Carmiña Masi, periodista paraguaya expulsada de Gran Hermano por insultos racistas contra Mavinga, como llamarla 'negra esclava recién bajada del barco', genera un intenso debate que divide opiniones en Paraguay y Argentina.
Melisa Guerrero, colega desde Paraguay, explicó que Carmiña es influyente, querida y odiada por su estilo crudo sin filtros en televisión, radio y Vía Real. Al inicio de su carrera criticó el guaraní, convirtiéndose en villana, pero siempre se mostró auténtica, aunque esta vez cruzó límites con discriminación y xenofobia.
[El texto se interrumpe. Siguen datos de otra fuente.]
Here is a tiny trained network, its code and every weight. The questions are about switching its units off for an input and a target symbol, where a switched-off unit gives its printed mean instead of its output.

import numpy as np


def w(rows, s, z=0):
    codes = np.array(rows[::2]) - 128.0
    scale = np.full(codes.shape[1], s)
    scale[-1] = z or s
    return codes * scale


def f(y):
    return y / 2 * (1 + np.tanh(0.7978845608 * (y + 0.044715 * y**3)))


def softmax(a):
    e = np.exp(a - a.max(-1, keepdims=True))
    return e / e.sum(-1, keepdims=True)


def log_softmax(a):
    a = a - a.max(-1, keepdims=True)
    return a - np.log(np.exp(a).sum(-1, keepdims=True))


def net(x, mask):
    ids = ['βηλμξπσ'.index(c) for c in x.split()]
    T = len(ids)
    res = E[ids] + P[:T]
    u = 0
    for l in range(2):
        q, k, v = (res @ M[l].T for M in (Q, K, V))
        z = softmax(np.where(np.tri(T) > 0, q @ k.T / 2**0.5, -1e9)) @ v
        res = res + np.where(mask[u], z, O[l][:, -1]) @ O[l][:, :-1]
        u += 1
        y = f(res @ A[l][:, :-1].T + A[l][:, -1])
        res = res + np.where(mask[u : u + 16], y, B[l][:, -1]) @ B[l][:, :-1]
        u += 16
    return log_softmax(res[-1] @ U[:, :-1].T + U[:, -1])


Q, K, V, O, A, B = {}, {}, {}, {}, {}, {}
E = w([
[145,163,68,219,205,140,128],'β',
[147,154,74,149,108,50,64],'η',
[88,76,89,152,47,112,95],'λ',
[128,175,123,166,170,84,170],'μ',
[6,141,194,205,117,108,218],'ξ',
[108,131,116,187,31,130,150],'π',
[126,121,121,115,177,98,83],'σ',
],0.023)
P = w([
[97,149,64,125,12,219,113],'0',
[116,90,114,63,129,129,121],'1',
[123,90,102,90,141,119,110],'2',
[112,89,104,109,146,121,112],'3',
[124,99,92,106,153,118,109],'4',
[97,86,111,137,152,123,120],'5',
[94,73,129,144,157,106,113],'6',
[102,80,103,143,194,106,115],'7',
[73,81,113,163,161,161,160],'8',
[109,102,132,145,141,60,84],'9',
[66,72,113,176,182,149,159],'10',
[100,102,120,145,186,86,107],'11',
[90,93,104,151,202,123,136],'12',
],0.012)
Q[0] = w([
[2,147,6,150,113,21,96],'L0H1',
[125,46,167,145,52,174,112],'L0H1',
],0.0066)
K[0] = w([
[84,77,2,159,27,169,91],'L0H1',
[95,193,81,143,125,160,124],'L0H1',
],0.0068)
V[0] = w([
[115,214,106,191,203,65,153],'L0H1',
[146,253,213,113,57,170,92],'L0H1',
],0.0069)
O[0] = w([
[143,201,83,103,115,128,70,1],'L0H1',
[5,244,33,139,115,230,170,101],'L0H1',
],0.012,0.0053)
A[0] = w([
[163,168,80,203,187,118,110,121],'L0N1',
[11,152,152,168,184,84,156,203],'L0N2',
[111,137,140,163,216,138,108,166],'L0N3',
[153,106,120,136,125,91,49,153],'L0N4',
[176,215,96,56,184,242,159,4],'L0N5',
[100,134,65,28,142,166,90,196],'L0N6',
[157,60,131,102,73,129,73,195],'L0N7',
[131,110,144,103,225,39,54,202],'L0N8',
[37,161,136,118,103,181,132,135],'L0N9',
[149,150,143,115,180,228,122,21],'L0N10',
[170,76,209,96,90,206,134,107],'L0N11',
[180,35,183,124,114,150,158,107],'L0N12',
[121,147,115,107,184,254,65,157],'L0N13',
[106,114,178,176,119,118,139,162],'L0N14',
[56,114,94,131,74,93,84,148],'L0N15',
[175,201,96,113,108,123,94,175],'L0N16',
],0.0082,0.003)
B[0] = w([
[107,145,104,120,81,100,149,167],'L0N1',
[188,130,173,84,168,116,130,252],'L0N2',
[164,124,133,139,2,129,74,169],'L0N3',
[97,99,145,128,123,146,121,185],'L0N4',
[148,99,47,118,107,87,189,128],'L0N5',
[135,141,171,207,158,182,59,139],'L0N6',
[149,71,175,174,153,138,132,180],'L0N7',
[108,137,145,154,125,145,174,234],'L0N8',
[93,150,213,111,159,80,123,178],'L0N9',
[121,130,127,165,146,93,114,123],'L0N10',
[45,118,167,142,93,119,106,131],'L0N11',
[133,128,106,181,95,76,110,187],'L0N12',
[145,50,102,211,94,174,91,130],'L0N13',
[181,151,115,121,142,101,128,199],'L0N14',
[67,125,189,104,170,138,145,205],'L0N15',
[58,204,102,118,130,144,168,140],'L0N16',
],0.0074,0.012)
Q[1] = w([
[137,94,85,25,89,93,109],'L1H1',
[74,252,130,122,171,171,35],'L1H1',
],0.0045)
K[1] = w([
[96,111,119,116,88,88,220],'L1H1',
[254,31,100,78,194,123,152],'L1H1',
],0.0077)
V[1] = w([
[125,231,176,90,134,131,228],'L1H1',
[235,63,178,164,206,137,254],'L1H1',
],0.0054)
O[1] = w([
[123,120,143,44,120,23,41,179],'L1H1',
[254,34,134,136,165,62,232,4],'L1H1',
],0.0074,0.011)
A[1] = w([
[140,186,118,179,138,116,132,115],'L1N1',
[101,179,114,90,104,119,78,99],'L1N2',
[71,172,184,132,110,102,118,69],'L1N3',
[118,124,77,171,129,110,135,86],'L1N4',
[112,191,81,115,135,117,189,217],'L1N5',
[154,144,115,124,100,124,108,148],'L1N6',
[91,66,87,162,114,129,97,62],'L1N7',
[85,79,156,135,53,115,158,95],'L1N8',
[112,99,145,123,100,112,108,121],'L1N9',
[165,140,144,174,135,133,101,251],'L1N10',
[162,85,171,156,166,113,122,123],'L1N11',
[93,152,132,213,144,162,129,221],'L1N12',
[170,66,125,147,114,112,156,148],'L1N13',
[181,91,130,115,248,112,195,218],'L1N14',
[107,143,185,97,153,108,195,65],'L1N15',
[110,153,180,181,163,98,132,86],'L1N16',
],0.011,0.0019)
B[1] = w([
[158,126,129,79,168,115,24,146],'L1N1',
[176,82,102,106,173,49,218,197],'L1N2',
[125,138,53,150,94,145,147,252],'L1N3',
[141,76,20,94,120,159,130,141],'L1N4',
[218,58,228,33,122,99,2,143],'L1N5',
[120,113,55,94,136,46,151,129],'L1N6',
[191,164,133,154,177,117,135,186],'L1N7',
[176,142,104,101,112,119,163,198],'L1N8',
[173,199,76,165,127,144,176,177],'L1N9',
[128,19,155,131,122,154,199,148],'L1N10',
[167,168,134,177,79,141,128,182],'L1N11',
[123,160,210,121,120,113,145,205],'L1N12',
[136,177,168,133,143,110,207,165],'L1N13',
[84,184,108,112,61,131,158,169],'L1N14',
[137,42,84,135,123,114,68,183],'L1N15',
[132,92,69,152,152,154,101,214],'L1N16',
],0.0061,0.02)
U = w([
[77,2,115,136,130,116,123,157],'β',
[181,81,32,163,69,191,67,111],'η',
[172,142,181,85,92,111,106,190],'λ',
[126,145,223,199,110,193,34,164],'μ',
[145,120,148,171,106,158,125,4],'ξ',
[111,132,75,110,43,164,203,166],'π',
[72,218,117,210,184,116,122,138],'σ',
],0.0073,0.0034)

Each question gives the input, a string of symbols that net reads in full, and the target symbol t.
The units are the heads (2 rows each of Q, K, V and O) and the neurons (one row each of A and B). Each row of codes is followed by its name. A weight is (code - 128) times the scale printed after its matrix; where a second scale follows, it is the last column's (O, A, B and U).
mask holds one flag per unit, layer by layer, with each layer's heads first. A switched-off unit (its flag False) gives its mean, the last column of its rows in O or B, instead of its output. The means were averaged over made-up inputs and are rounded, as every weight is.
A unit's drop is (log p(t) with every unit on - log p(t) with that unit switched off) / (log p(t) with every unit on - log p(t) with every unit switched off).
The circuit of an input: a set's keep is (log p(t) with only the set's units on - log p(t) with every unit switched off) / (log p(t) with every unit on - log p(t) with every unit switched off). Starting from the 12 units with the biggest drops (on a tie, the unit counted first), units are removed one at a time, each time the one whose removal leaves the highest keep (on an exact tie, the one counted first), for as long as the keep stays at least 0.8.
units of the circuit, in order: the units of the circuit, biggest drop first
k most important neurons: the k neurons with the biggest drops, biggest first
top k neurons in layer l: the k neurons of layer l with the biggest drops, biggest first
input ξ β η η λ π ξ λ η σ μ λ, target λ: units of the circuit, in order -> (L1H1, L0H1, L1N15)
input π ξ μ β β μ η η η λ β π ξ, target β: most important neuron -> (L1N15)
input λ η η η π σ, target π: units of the circuit, in order -> (L1H1, L0H1, L1N14)
input λ η π π β ξ β π η μ ξ, target π: units of the circuit, in order -> (L1N14, L1H1)
input σ η π λ ξ λ ξ μ β η λ ξ, target ξ: units of the circuit, in order -> (L0H1, L1N11, L1H1)
input σ ξ λ, target ξ: 3 most important neurons -> (L0N2, L0N7, L1N13)
input ξ β η π ξ ξ μ π λ η π, target λ: units of the circuit, in order -> (L1H1, L0H1, L0N9)
input λ ξ η ξ ξ η β η π ξ σ, target π: units of the circuit, in order -> (L1H1, L1N14)
input η π η ξ π π ξ π ξ ξ, target β: top 2 neurons in layer 1 -> (L1N15, L1N16)
input ξ ξ π π σ η σ λ ξ π ξ ξ, target λ: units of the circuit, in order -> (L1H1, L0N2, L0H1)
input β σ λ β π η η β, target μ: units of the circuit, in order -> (L0H1, L1N2, L1N3)
input ξ λ η π π ξ σ λ λ π, target λ: units of the circuit, in order -> (L1H1, L0H1)
input ξ μ η, target σ: units of the circuit, in order -> (L0H1, L0N16, L0N3)
input λ ξ η σ ξ σ λ λ, target π: units of the circuit, in order -> (L1H1, L0H1, L1N14, L1N13)
input λ σ λ ξ λ η λ ξ η, target π: 2 most important neurons -> (L0N7, L1N14)
input η μ β σ, target μ: 2 most important neurons -> (L0N6, L0N13)
input η η σ η ξ η η σ η π ξ η β, target η: 2 most important neurons -> (L1N4, L0N3)
input β β η μ π ξ σ σ λ, target μ: top 2 neurons in layer 1 -> (L1N2, L1N12)
input β λ ξ π ξ, target μ: 3 most important neurons -> (L0N13, L1N2, L0N2)
input β β η β η ξ σ ξ λ π, target μ: 2 most important neurons -> (L0N7, L1N2)
input λ ξ μ ξ ξ ξ η ξ μ, target π: units of the circuit, in order -> (L1H1, L1N14)
input π λ π, target β: 2 most important neurons -> (L0N3, L0N9)
input ξ μ η ξ σ σ η λ ξ, target λ: units of the circuit, in order -> (L0H1, L1H1, L0N2)
input η π μ, target λ: top neuron in layer 0 -> (L0N7)
input λ π β ξ η β σ σ β η η, target π: units of the circuit, in order -> (L1H1, L0H1, L1N14)
input π π η β β, target η: 2 most important neurons -> (L1N4, L0N13)
input π ξ π, target β: 2 most important neurons -> (L1N15, L0N9)
input λ η η η ξ λ β π λ π η λ, target π: top 3 neurons in layer 1 -> (L1N14, L1N8, L1N13)
input σ η λ μ μ β λ λ β η β, target ξ: most important neuron -> (L1N13)
input β ξ π λ π η π η ξ β σ, target μ: most important neuron -> (L0N16)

El panel coincidió en que el reality permite peleas con respeto, pero los dichos de Carmiña violaron la cláusula del contrato que prohíbe discriminar, sintiéndose ella superior. Algunos argentinos y paraguayos la defendieron por generar rating y show, mientras otros condenaron los insultos como perversos e inaceptables.
En un video mostrado, Carmiña defendió su posición en la sala de sentencia, hablando de vetos y complots, acostumbrada a polémicas como en el Bailando de Paraguay. Su pareja la apoya, pero para el programa se volvió un personaje nefasto, expulsada directamente sin que adentro de la casa entendieran el motivo completo.